The data collected was collected from the UFL website and is a data set on comparing the technological advancement of hybrid electric vehicles. The source did not say how the data was collected.
The main question looking at this data is the effect of all variables on the manufacturer’s suggested retail price.
The vehicle variable tells which car each other variable is for and the carid is a code for that variable, so vehicle is character and carid is an integer. We will not be concerned with the vehicle variable in this report, because it is not split up into brands. The year variable was split into two groups, before and after 2007 to do the multiple linear regression, and changed into yeargroup. The carclass is a categorical variable that tells us the type of car with C being compact, M being midsize, TS being 2 Seater, L being Large, PT being Pickup Truck, MV being Minivan, and SUV being Sport Utility Vehicle.

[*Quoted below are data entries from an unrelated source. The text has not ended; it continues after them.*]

500 stands for zero in the data rows.
Some points, one per row:
tensor([672, 738, 613, 559, 629, 399, 193, 999, 535, 568, 538, 566, 391,
        493, 999, 423, 498, 421, 358, 457, 665, 406, 524, 350, 516, 516,
        659, 535, 290, 501, 436, 434, 370, 316, 484, 560, 456, 659, 627,
        434, 399, 492, 347, 792, 638, 794, 421, 416, 588, 521, 609, 606,
        455, 581, 451])
tensor([522, 828, 470, 532, 393, 594, 467, 503, 333, 618, 364, 611, 446,
        387, 659, 504, 579, 540, 378, 490, 534, 601, 390, 275, 606, 535,
        668, 496, 375, 484, 373, 444, 372, 585, 536, 428, 540, 327, 473,
        398, 387, 213, 680, 247, 613, 804, 413, 629, 482, 669, 506, 620,
        499, 629, 533])
tensor([331, 550, 373, 354, 491, 624, 635, 428, 657, 655, 447, 461, 390,
        499, 561, 531, 566, 302, 400, 541, 485, 367, 392, 598, 675, 651,
        635, 340, 615, 561, 527, 482, 634, 398, 499, 611, 650, 670, 523,
        609, 365, 894, 347, 325, 635, 335, 211, 549, 466, 921, 330, 440,
        599, 521, 322])
tensor([629, 574, 364, 455, 476, 473, 867, 524, 756, 652, 452, 347, 452,
        585, 475, 533, 570, 403, 412, 561, 527, 279, 208, 366, 491, 489,
        588, 606, 849, 445, 590, 343, 525, 523, 604, 501, 549, 657, 460,
        401, 390, 820, 356, 658, 406, 475, 259, 428, 321, 968, 546, 406,
        429, 455, 448])
tensor([677, 460, 639, 510, 697, 362, 540, 476, 389, 572, 406, 536, 578,
        541, 470, 498, 363, 583, 490, 417, 652, 552, 597, 269, 461, 318,
        508, 388, 488, 593, 392, 544, 549, 370, 423, 675, 357, 420, 339,
        576, 597, 610, 696, 308, 420, 575, 448, 594, 616, 571, 586, 721,
        359, 667, 567])
tensor([521, 528, 448, 495, 460, 609, 631, 341, 893, 513, 403, 543, 573,
        498, 391, 404, 380, 436, 442, 434, 539, 582, 187, 369, 629, 543,
        593, 515, 648, 634, 622, 303, 529, 449, 391, 659, 521, 328, 503,
        523, 652, 815, 530, 349, 386, 260, 409, 401, 322, 999, 390, 218,
        638, 470, 596])
tensor([431, 527, 447, 315, 522, 585, 463, 321, 521, 501, 364, 373, 345,
        381, 447, 630, 659, 574, 543, 431, 363, 756, 676, 620, 385, 782,
        498, 552, 210, 357, 568, 349, 491, 870, 387, 512, 600, 357, 346,
        558, 496, 401, 782, 274, 467, 491, 376, 557, 499, 302, 386, 632,
        387, 586, 454])
tensor([547, 307, 593, 521, 308, 341, 336, 559, 280, 578, 353, 334, 409,
        832, 623, 270, 525, 629, 628, 635, 567, 501, 480, 353, 592, 455,
        365, 646, 676, 481, 498, 465, 620, 407, 356, 594, 402, 444, 538,
        611, 399, 465, 585, 574, 359, 347, 445, 308, 278, 519, 531, 269,
        554, 370, 658])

The carclass_id variable was removed from the dataset. Accelerate is the cars acceleration rate in km/hour/second. The mpg variable is the miles per gallon and the mpgmpge variable includes the maximum of the electric miles and the the gas miles. The msrp is the manufacturer’s suggested retail price in 2013, which is the response variable here.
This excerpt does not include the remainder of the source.